Utah was the first state to pass a law allowing free-range parenting . In 2018, the Utah legislature unanimously passed a bill stating in part that “a child, whose basic needs are met and who is of sufficient age and maturity to avoid harm or unreasonable risk of harm, to engage in independent activities …” The now three-year-old bill allows for children to “walk, run, or bike to and from school, travel to commercial or recreational facilities, play outside and remain at home unattended.”

Is Free-Range Parenting A Good Idea For You?

The free-range parenting strategy to let your child out alone in the big bad world is not for everyone. Especially in this day of the COVID pandemic, parents find themselves even more protective and cautious. Take for instance an Indiana hospital chaplain who is the mother of two young boys. A self-described “fairly cautious” parent before the pandemic hit, now she is in full-blown protection mode when it comes to her two boys.

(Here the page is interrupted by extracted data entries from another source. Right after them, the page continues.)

Below is a small trained network, with its code and all its weights. Each question gives an input and a target symbol and asks what happens when units are switched off, that is, made to give their printed mean instead of their output.

import numpy as np


def w(rows, s, z=0):
    codes = np.array(rows[::2]) - 128.0
    scale = np.full(codes.shape[1], s)
    scale[-1] = z or s
    return codes * scale


def f(y):
    return y / 2 * (1 + np.tanh(0.7978845608 * (y + 0.044715 * y**3)))


def softmax(a):
    e = np.exp(a - a.max(-1, keepdims=True))
    return e / e.sum(-1, keepdims=True)


def log_softmax(a):
    a = a - a.max(-1, keepdims=True)
    return a - np.log(np.exp(a).sum(-1, keepdims=True))


def net(x, mask):
    ids = ['αβδεηθξσψω'.index(c) for c in x.split()]
    T = len(ids)
    res = E[ids] + P[:T]
    u = 0
    for l in range(2):
        r = res
        for j in range(2):
            rows = slice(2 * j, 2 * j + 2)
            q, k, v = (r @ M[l][rows].T for M in (Q, K, V))
            z = softmax(np.where(np.tri(T) > 0, q @ k.T / 2**0.5, -1e9)) @ v
            o = O[l][rows]
            res = res + np.where(mask[u + j], z, o[:, -1]) @ o[:, :-1]
        u += 2
        y = f(res @ A[l][:, :-1].T + A[l][:, -1])
        res = res + np.where(mask[u : u + 24], y, B[l][:, -1]) @ B[l][:, :-1]
        u += 24
    return log_softmax(res[-1] @ U[:, :-1].T + U[:, -1])


Q, K, V, O, A, B = {}, {}, {}, {}, {}, {}
E = w([
[101,167,159,136],'α',
[88,118,171,149],'β',
[150,54,179,161],'δ',
[103,201,146,100],'ε',
[120,27,98,47],'η',
[199,108,146,149],'θ',
[86,4,192,163],'ξ',
[195,98,154,154],'σ',
[164,116,125,171],'ψ',
[198,105,151,151],'ω',
],0.024)
P = w([
[108,123,8,157],'0',
[189,125,168,132],'1',
[172,126,156,134],'2',
[162,124,146,134],'3',
[152,123,139,134],'4',
[145,119,132,134],'5',
[138,117,126,133],'6',
[134,118,122,134],'7',
[129,118,115,134],'8',
],0.018)
Q[0] = w([
[199,15,75,249],'0.h0',
[15,96,174,143],'0.h0',
[68,152,74,254],'0.h1',
[106,185,100,64],'0.h1',
],0.0076)
K[0] = w([
[111,129,162,249],'0.h0',
[90,92,128,54],'0.h0',
[112,128,143,171],'0.h1',
[100,188,158,166],'0.h1',
],0.014)
V[0] = w([
[206,145,123,181],'0.h0',
[195,113,94,1],'0.h0',
[142,242,104,84],'0.h1',
[115,117,118,5],'0.h1',
],0.0093)
O[0] = w([
[90,114,131,208,240],'0.h0',
[254,45,96,56,91],'0.h0',
[55,116,171,127,143],'0.h1',
[62,124,135,12,3],'0.h1',
],0.0084,0.0017)
A[0] = w([
[131,150,1,153,89],'0.n0',
[125,105,180,122,99],'0.n1',
[153,69,96,135,102],'0.n2',
[106,125,215,192,72],'0.n3',
[103,61,186,119,67],'0.n4',
[198,182,186,140,139],'0.n5',
[152,113,185,114,51],'0.n6',
[126,218,102,140,88],'0.n7',
[165,180,141,167,112],'0.n8',
[200,114,33,161,82],'0.n9',
[125,94,122,223,200],'0.n10',
[149,33,130,136,42],'0.n11',
[214,62,174,134,237],'0.n12',
[102,64,181,115,91],'0.n13',
[130,121,120,166,38],'0.n14',
[107,145,123,25,162],'0.n15',
[80,108,143,143,113],'0.n16',
[180,98,191,213,223],'0.n17',
[134,166,143,113,64],'0.n18',
[102,120,62,152,41],'0.n19',
[130,67,108,172,1],'0.n20',
[170,136,117,138,37],'0.n21',
[44,143,96,72,48],'0.n22',
[47,202,169,128,80],'0.n23',
],0.013,0.0079)
B[0] = w([
[167,130,109,2,138],'0.n0',
[171,121,123,126,135],'0.n1',
[71,156,156,146,147],'0.n2',
[194,167,138,184,187],'0.n3',
[220,37,92,144,132],'0.n4',
[207,35,119,153,192],'0.n5',
[175,117,153,148,132],'0.n6',
[105,62,179,85,152],'0.n7',
[123,80,127,183,165],'0.n8',
[32,129,165,181,162],'0.n9',
[77,165,105,111,221],'0.n10',
[105,149,239,168,150],'0.n11',
[109,157,118,84,224],'0.n12',
[181,75,83,133,133],'0.n13',
[125,105,202,155,132],'0.n14',
[63,100,135,204,180],'0.n15',
[157,158,87,148,138],'0.n16',
[126,162,66,75,252],'0.n17',
[121,81,179,167,129],'0.n18',
[151,144,141,95,128],'0.n19',
[174,117,228,160,140],'0.n20',
[108,148,102,144,130],'0.n21',
[140,141,46,129,146],'0.n22',
[67,158,166,190,197],'0.n23',
],0.0075,0.017)
Q[1] = w([
[213,133,17,233],'1.h0',
[154,81,174,121],'1.h0',
[253,140,7,162],'1.h1',
[110,79,99,78],'1.h1',
],0.0049)
K[1] = w([
[146,255,71,10],'1.h0',
[165,115,135,81],'1.h0',
[165,81,21,154],'1.h1',
[126,137,128,17],'1.h1',
],0.0059)
V[1] = w([
[204,230,209,118],'1.h0',
[253,136,54,179],'1.h0',
[179,205,99,147],'1.h1',
[24,215,121,171],'1.h1',
],0.0057)
O[1] = w([
[102,139,173,29,106],'1.h0',
[143,108,251,147,38],'1.h0',
[168,135,211,84,145],'1.h1',
[254,82,105,139,251],'1.h1',
],0.0074,0.011)
A[1] = w([
[181,139,225,107,34],'1.n0',
[98,160,134,24,183],'1.n1',
[98,120,130,157,108],'1.n2',
[105,165,84,96,147],'1.n3',
[122,201,160,126,158],'1.n4',
[130,67,108,102,176],'1.n5',
[199,83,152,122,148],'1.n6',
[134,99,140,149,93],'1.n7',
[114,96,153,159,127],'1.n8',
[140,112,135,35,166],'1.n9',
[160,77,249,122,128],'1.n10',
[124,125,118,143,61],'1.n11',
[146,83,114,60,16],'1.n12',
[147,107,83,162,1],'1.n13',
[144,175,134,195,5],'1.n14',
[73,182,160,156,74],'1.n15',
[123,186,129,75,131],'1.n16',
[127,177,187,111,142],'1.n17',
[214,85,170,52,49],'1.n18',
[121,71,177,134,128],'1.n19',
[65,137,181,191,134],'1.n20',
[37,159,131,129,48],'1.n21',
[204,52,220,124,21],'1.n22',
[76,119,157,69,149],'1.n23',
],0.016,0.0097)
B[1] = w([
[161,154,59,99,142],'1.n0',
[176,156,134,95,136],'1.n1',
[152,148,151,118,156],'1.n2',
[184,130,187,132,224],'1.n3',
[84,63,105,167,221],'1.n4',
[105,155,208,144,172],'1.n5',
[162,147,67,102,187],'1.n6',
[127,177,112,103,126],'1.n7',
[151,168,119,123,158],'1.n8',
[142,112,174,53,143],'1.n9',
[188,71,165,236,182],'1.n10',
[145,128,161,113,119],'1.n11',
[157,78,79,143,138],'1.n12',
[152,127,167,84,188],'1.n13',
[83,100,149,83,253],'1.n14',
[113,146,142,44,178],'1.n15',
[171,31,91,109,129],'1.n16',
[87,148,82,122,152],'1.n17',
[76,24,147,225,138],'1.n18',
[200,145,159,142,159],'1.n19',
[93,104,106,74,246],'1.n20',
[174,97,112,118,168],'1.n21',
[54,208,59,1,152],'1.n22',
[144,181,229,129,133],'1.n23',
],0.0088,0.007)
U = w([
[134,179,181,104,128],'α',
[142,132,109,91,55],'β',
[146,31,91,111,30],'δ',
[153,135,120,78,73],'ε',
[172,161,55,163,241],'η',
[125,128,96,121,1],'θ',
[151,136,116,85,68],'ξ',
[89,111,152,246,210],'σ',
[126,141,105,119,26],'ψ',
[46,158,74,88,198],'ω',
],0.012,0.0063)

Each question gives the input, a string of symbols that net reads in full, and the target symbol t.
The units are the heads (2 rows each of Q, K, V and O) and the neurons (one row each of A and B). Each row of codes is followed by its name. A weight is (code - 128) times the scale printed after its matrix; where a second scale follows, it is the last column's (O, A, B and U).
mask holds one flag per unit, layer by layer, with each layer's heads first. A switched-off unit (its flag False) gives its mean, the last column of its rows in O or B, instead of its output. The means were averaged over made-up inputs and are rounded, as every weight is.
A unit's drop is (log p(t) with every unit on - log p(t) with that unit switched off) / (log p(t) with every unit on - log p(t) with every unit switched off).
The circuit of an input: a set's keep is (log p(t) with only the set's units on - log p(t) with every unit switched off) / (log p(t) with every unit on - log p(t) with every unit switched off). Starting from the 12 units with the biggest drops (on a tie, the unit counted first), units are removed one at a time, each time the one whose removal leaves the highest keep (on an exact tie, the one counted first), for as long as the keep stays at least 0.8.
units of the circuit, in order: the units of the circuit, biggest drop first
most important unit: the unit with the biggest drop
k most important neurons: the k neurons with the biggest drops, biggest first
top k neurons in layer l: the k neurons of layer l with the biggest drops, biggest first
input ε α ε ω α α, target ω: most important unit -> 0.n5
input ε σ ε β β ε η ε, target δ: units of the circuit, in order -> 0.h0; 1.n18
input α α ε η δ σ, target ε: units of the circuit, in order -> 0.h1; 1.n9; 0.n12
input β α ω δ ε ε β β, target ω: units of the circuit, in order -> 0.n5; 1.n15
input ε δ ε, target σ: units of the circuit, in order -> 0.h1; 0.n17; 0.n23
input σ η ε ε α β, target α: 4 most important neurons -> 0.n23; 1.n5; 0.n5; 1.n23
input ε ε η ε α η, target σ: top 2 neurons in layer 0 -> 0.n15; 0.n17
input δ ε σ δ ω σ ε ω, target σ: units of the circuit, in order -> 0.n9; 0.h1
input ξ α β α ε β ε β, target ω: units of the circuit, in order -> 0.h0; 1.n20
input η ε ε ε α α, target α: top 2 neurons in layer 1 -> 1.n5; 1.n23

“The pandemic has made me more paranoid and fearful of other people,” she says to The Guardian. She is gravely concerned that her boys will become sick as they are too young (ages 7 and 4) to get vaccinated. “We don’t go inside other people’s houses, and, if we have play dates, we do them outside,” she says.

While there are benefits for keeping the boys near to her – she says her boys are closer to each other than ever – there is that downside. “That social aspect of their development is something I’m definitely worried about. There’s a part of me that’s like: ‘Let them be kids,’ and there’s a part of me that’s like: ‘I need to keep them safe.’” And that is where free-range parenting has its upside.

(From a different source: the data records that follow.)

Every row comes from one small tree of marks. The marks that hang from a mark follow it in brackets, in alphabetical order. Every link used is in the known rows. Which tree was each row made from?
Known rows:
zoge[panag[bilerum lanudo[tokir] vusele[sufup]]]: [ 3.74  3.19 -0.54 -0.60  0.05  1.80 -0.65  0.45 -2.54  3.80 -0.25  2.26
 -1.71 -0.93  1.95 -0.76  2.46 -1.66 -3.70  1.72 -0.10 -1.60  0.03 -2.27
  0.86  0.10  0.65 -0.79 -4.08 -0.94 -3.78 -0.39  1.45 -1.83  0.43  2.30
  3.84  0.35 -1.01  2.46  0.36 -0.16  1.22 -0.10  0.76]
vusele[bilerum panag[lanudo[tokir]]]: [ 1.11  2.06  0.75 -0.78 -1.68  1.52  0.74  0.38 -1.30  1.90  0.69  2.40
 -0.68 -1.20  0.58 -0.67  2.07 -0.77 -1.18  0.11  0.49 -0.13 -0.54 -3.13
 -0.69 -0.07  2.19 -0.20 -3.95 -0.84 -2.11  0.41  0.85 -0.61  1.45  0.77
  1.92 -0.21 -2.29  1.02  0.68  0.31 -0.01  1.21  1.16]
monug[tokir[lanudo[zoge[panag]]] zogoz[pibe]]: [-2.52  0.14 -1.12 -1.23  1.12 -1.06  1.04  1.13 -1.79 -0.33 -0.14  0.43
  1.51  1.32 -0.25 -0.04  1.21 -1.41  0.33  0.59 -1.64 -0.43 -0.97  0.94
  1.12 -2.05 -0.59 -1.56  0.54  2.12 -2.00 -0.12  1.07  0.61  0.09 -1.83
 -0.77 -0.20 -1.54  0.46  0.65 -1.17  0.00 -0.42  0.10]
panag[bilerum lanudo[monug[risod zogoz]] zoge]: [-2.37  4.33  0.21 -2.48  0.17  0.41  1.00  1.71 -2.74  2.10 -0.55  1.91
 -0.79 -0.19 -0.13 -0.51  2.58 -0.96 -0.77  0.18  0.83 -2.26 -0.22 -0.62
  1.60 -0.25  0.10  0.04 -2.24 -0.59 -2.02  1.60 -0.49  0.20 -0.50  0.53
 -0.46  0.21 -3.47  1.33  0.62 -1.09 -1.57 -0.93  2.29]
pibe[sufup[panag[lanudo[monug tokir] zoge]] vusele]: [ 1.10  3.72  0.30 -1.33 -0.88  0.33  1.50 -0.35 -1.39  2.91  1.03  2.74
 -2.83 -1.65  1.77  0.19  2.47 -4.79 -2.69  1.97 -0.58 -1.04  0.57 -1.50
  1.01 -1.10 -0.19 -1.67 -1.20 -0.52 -1.69  2.07 -0.19  0.78  1.60  1.03
  1.60  1.41  1.08 -0.18  0.78 -0.36 -0.04 -0.69 -0.17]
vusele[panag[lanudo[zoge]] sufup]: [ 1.02  2.71  0.89  0.27 -2.19  1.02 -1.04 -0.43 -3.14  2.31  0.39  1.97
  0.12 -0.62  1.07 -1.90  2.35 -1.60 -2.55  0.60  0.04 -1.50  0.04 -1.39
  0.25 -0.30  1.78 -1.15 -4.28 -0.64 -2.65 -0.22 -0.62  0.16 -1.11  0.71
  1.23  0.23 -1.07  0.17  0.77  0.70  0.55 -0.70  0.22]
sufup[panag[bilerum lanudo[tokir] vusele zoge]]: [ 2.47  4.56 -0.84 -0.74 -0.57  1.55  0.83 -0.15 -1.74  3.96  0.39  2.88
 -2.80 -1.69  1.68 -0.31  3.62 -2.75 -3.46  1.49  1.59 -1.32 -0.25 -2.29
  1.49 -1.06  1.21 -0.23 -3.63 -1.19 -5.87  0.45  1.35 -0.95  1.55  2.41
  3.96  1.15 -1.60  2.23  0.18 -0.31  0.92  0.64  0.37]
tokir[lanudo[zoge] monug[risod zogoz[pibe[vusele]]]]: [-5.72  0.89 -1.25 -2.11 -1.11 -1.41  2.36  1.50 -2.53 -0.02 -0.97 -0.75
  1.33  1.74 -0.68  0.72  1.25 -1.48  1.30 -0.40 -0.04 -0.44 -0.12  1.26
  0.67 -0.77 -2.16 -1.29  2.56  1.52 -0.70  1.56  0.24  2.77 -0.33 -1.10
 -2.19  1.32 -1.39 -1.57  0.23 -0.54 -1.87 -2.25 -0.09]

Those who are for a free-range style say it promotes confidence and independence. It teaches kids how to fall and get back up and proponents insist it isn’t neglect. Here are a few free-range parenting characteristics:

  • Plenty of unscheduled activities. Instead of moving from one scheduled event to another, free-range parents allow for numerous unscheduled events. They even encourage unscheduled playtime.
  • Get outdoors. A free-range parent will encourage their children to head for the outdoors and play outside with friends rather than stay cooped up inside playing video games. They would much rather see their children build forts in the back instead of going brain-dead sitting in front of a TV screen all day and night.
  • Independence earning. Kids are allowed to earn their independence. Increased freedom and responsibility are given as a child shows they can handle it. As a child shows they are capable of trying and accomplishing new things, the reins are loosened a bit more.
  • Don’t parent out of fear. Understand, please. Free-range parents are not neglectful. We’ve said it before but feel it needs to be stressed. They do have rules, they do promote safety. Their children will ride bikes with a helmet on. But they do understand that while accidents do happen (kids fall and scrape knees), they don’t stop their kids from playing for fear of it. The goal is to allow kids to experience life.

It’s true – free-range parenting harkens back to the days when kids were allowed to be kids. But free-range parents also understand that this is a dangerous world. They do allow their kids freedom to experience life, but practitioners claim they do so not in a neglectful way, but in a way that still promotes safety. Free-range parents say their goal is simply to let kids be kids.